Man-made “Worm Holes” in Furniture
By Chris Williams on February 17, 2012.
Q. My wife’s mother gave her a wooden dresser that is fairly new. It has groupings of small, shallow holes in the surface. My wife thinks these are some kind of wood borer holes, but I think they might have been done on purpose by the manufacturer. Have you ever heard of anything like this?
A. Yes, and the process is “distressing!” By that, I mean that distressing furniture or wood paneling is the art of adding the look of age to a piece of wood. Believe it or not, some people want furniture that looks like an instant antique, old and worn, complete with holes and tunnels that look like they were made by wood borers. Distressing is common practice in certain styles of interior decoration such as country, shabby chic, plantation, and some types of British colonial.
Distressing wood involves everything from beating the surface with a hammer to banging it with a chain.

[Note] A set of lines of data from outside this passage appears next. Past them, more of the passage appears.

[ 74.1 -56.8   5.5  71.5] => -56.8
[ 0.0 39.7 89.9 81.9] => 39.7
[ 68.7 -35.1 -20.1  39.2] => -35.1
[-50.5  59.6  26.9 -77.9] => 59.6
[-3.3 -7.8 43.8 85.8] => -7.8
[ 25.2 -20.6 -78.9  -5.7] => -20.6
[68.7 50.9 53.2 21.5] => 50.9
---
array([[79, 43, 46, 74, 45],
       [76, 53, 52, 76, 52],
       [16, 81, 80, 82, 88]]) 88, 16

array([-915,   46,  250,  816,    9,  -36]) 816, -915

array([874, 827, 314, 767, 570, 464,  24]) 874, 24

array([ 25, -39, -31,  -6,  -2, -10,  26]) 26, -39

array([ -29,  521, -627, -450, -709, -678]) 521, -709

array([ 29, 195, 203,  80, 174]) 203, 29
---
[5905, 7005, 2755, 7864] → 5905
[547, 965, 284, 319, 192] → 547
[-665, 732, 569, -628, -33, 84] → -665
[-15, 46, 44, 23, 48, -18, -47] → -15
[4429, 7751, 2628, 4538, 4280, 1727, 5111] → 4429
[40, 75, 54, 34, 81, 21] → 40
[7, 7, 7, 7, 2] → 7
[2967, 3187, 9397, 7477, 4743] → 2967
---
array([[-1.8,  2.0, -0.7, -1.6,  1.8,  1.7, -1.8],
       [-2.2, -2.0,  0.7,  1.8,  1.9, -1.7,  2.1]])
2.0

array([[ 106.2,   79.4, -105.3, -174.1,   45.6,  143.8],
       [ 155.5,   98.9,  -78.1,   -6.4,   54.2,  -68.8]])
79.4

array([[-21.893,  14.711,   8.547,  -0.422, -13.788, -10.633,  16.436],
       [  7.207,   3.962,  18.125, -16.927, -18.877,  14.637, -12.216]])
14.711

array([[ 13.0,  -7.6,  20.8,  15.2, -18.5],
       [-21.8,  10.6, -13.4, -16.2,   5.0]])
-7.6

array([[ -0.7, -11.7,  21.1,  -0.1,   1.4,  -2.4,   1.9],
       [  0.1, -19.2,   6.3,   1.2,   0.9, -14.7,   1.9]])
-11.7

array([[ 0.370, -1.670,  1.421, -1.528],
       [ 1.314,  1.970,  0.561,  1.683]])
-1.670

array([[-175.001,  -46.769,    9.779,  -92.638,  -73.436,  -55.784,
         203.446],
       [-152.043,  -57.537,   -0.666,  -88.329,  -67.547,  -72.991,
         174.890]])
-46.769

array([[ -4.12,  11.37,  -8.09,  -2.04,  -8.16],
       [ -1.55,  -2.89,   2.83,   5.04, -12.11]])
11.37
---
[[5 4 8 1 3]
 [4 3 0 5 4]] result: 1

[[  6  30   5  19   7]
 [ 24   5   9  26   7]
 [-40  15 -29  12  37]] result: 26

[[408 387 958 221 285 342]
 [101 595  17  84 478 201]
 [ 45  27 745 412 330 385]] result: 478

[[3 8 6 3 9 8 9]
 [6 5 4 6 5 5 5]
 [8 3 1 8 3 2 3]] result: 5

[[163 124  60 137 151 209]
 [150 221  94 159 134  84]] result: 151

[[20 18 47 32]
 [17 26 89 47]] result: 47

[[453 838 225 245 450]
 [625 760 841 791 895]] result: 245

[[ -6 -17  34 -19 -29 -19]
 [  2 -17  26  -6 -43  -7]
 [ 11  43   5  15  31   1]] result: -43

[[6 5 7 7 3]
 [6 6 6 7 3]
 [6 7 7 7 2]] result: 7
---
array([[124, 198, 177, 115,  71, 158,  28],
       [136,  92, 158, 125, 149, 136, 131],
       [172,  40,  28, 120,  48, 126,  62]]) result: 136

array([[2, 3, 6, 2, 5],
       [7, 8, 6, 8, 6]]) result: 8

array([[171, 217, 245, 123, 267, 260, 176],
       [265, 884, 211, 224, 721, 193, 244]]) result: 193

array([[  1, 125, 137,  72],
       [141,  12, 239,  38]]) result: 239

array([[4, 6, 6, 0, 2, 2, 5],
       [4, 7, 5, 4, 3, 3, 5]]) result: 3

array([[-551,   75,  509,  113],
       [-564,  731,  -49,  172]]) result: -49

array([[84, 29, 29, 46, 47],
       [18, 97, 97, 76, 66]]) result: 76

array([[545, 157, 176, 407, 578, 189],
       [593, 463, 428, 861, 231, 554],
       [801,  81, 213, 223, 345, 299]]) result: 231
---
[[194, 677, 305, 492, 157],
 [214, 513, 340, 373, 673],
 [478, 514, 627, 792, 273]] --> 214

[[1, 7, 8, 6, 5],
 [2, 3, 4, 6, 9]] --> 2

[[15, 82, 8, 31, 35],
 [46, 14, 23, 31, 7],
 [22, 65, 34, 25, 6]] --> 46

[[8789, 3976, 1578, 2543, 2543],
 [3636, 4858, 6857, 8102, 8102],
 [2084, 1823, 4126, 6391, 6391]] --> 3636

[[1144, 5672, 7968, 6666, 5548],
 [9395, 3458, 9703, 7796, 6790]] --> 9395

[[575, 780, 563, 967, 387],
 [804, 242, 720, 694, 431]] --> 804

[[729, 233, -59, -254, -253, -163],
 [-508, -13, 479, 504, 531, 256],
 [315, 663, 96, 320, -259, -149]] --> -508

One method even advises refinishers to create the look of fly specks by using a toothpick dipped in black paint! One form of distressing is to create “worm holes” so that the furniture looks like it was infested with borers decades ago. The most common methods for making artificial worm holes are striking the wood with an ice pick, driving a finishing nail into the wood then pulling it out, or using a power drill with a 1/16 inch bit. The drill bit leaves holes that are the same size as the holes made by a certain powderpost beetle. Directions suggest drilling 4 or 5 worm holes grouped in a small cluster to simulate real wood borer emergence holes! When a piece of furniture is distressed, the refinisher rarely stops with worm holes. Look for other signs of distressing such as dents, gouges, paint crackling, chips, scratches, or areas of intentionally worn finish to make the piece look old.
Whether your wife’s dresser is an example of an intentionally distressed piece, or whether they are real borer holes, only an expert can tell. It’s also possible that the holes were from an actual beetle infestation that is no longer active. A pest control professional would be able to inspect the dresser and tell for sure. While a powderpost beetle hole tends to be perfectly round, these artificial beetle holes usually have at least one dull edge where the nail or pick has been pried out. Artificial holes are also usually fairly shallow and are created before the final finish is applied, or are heavily waxed afterwards. In either case, bare wood is not visible around the rim of the holes and the holes will not contain the typical frass or “sawdust” which is present in active beetle infestations.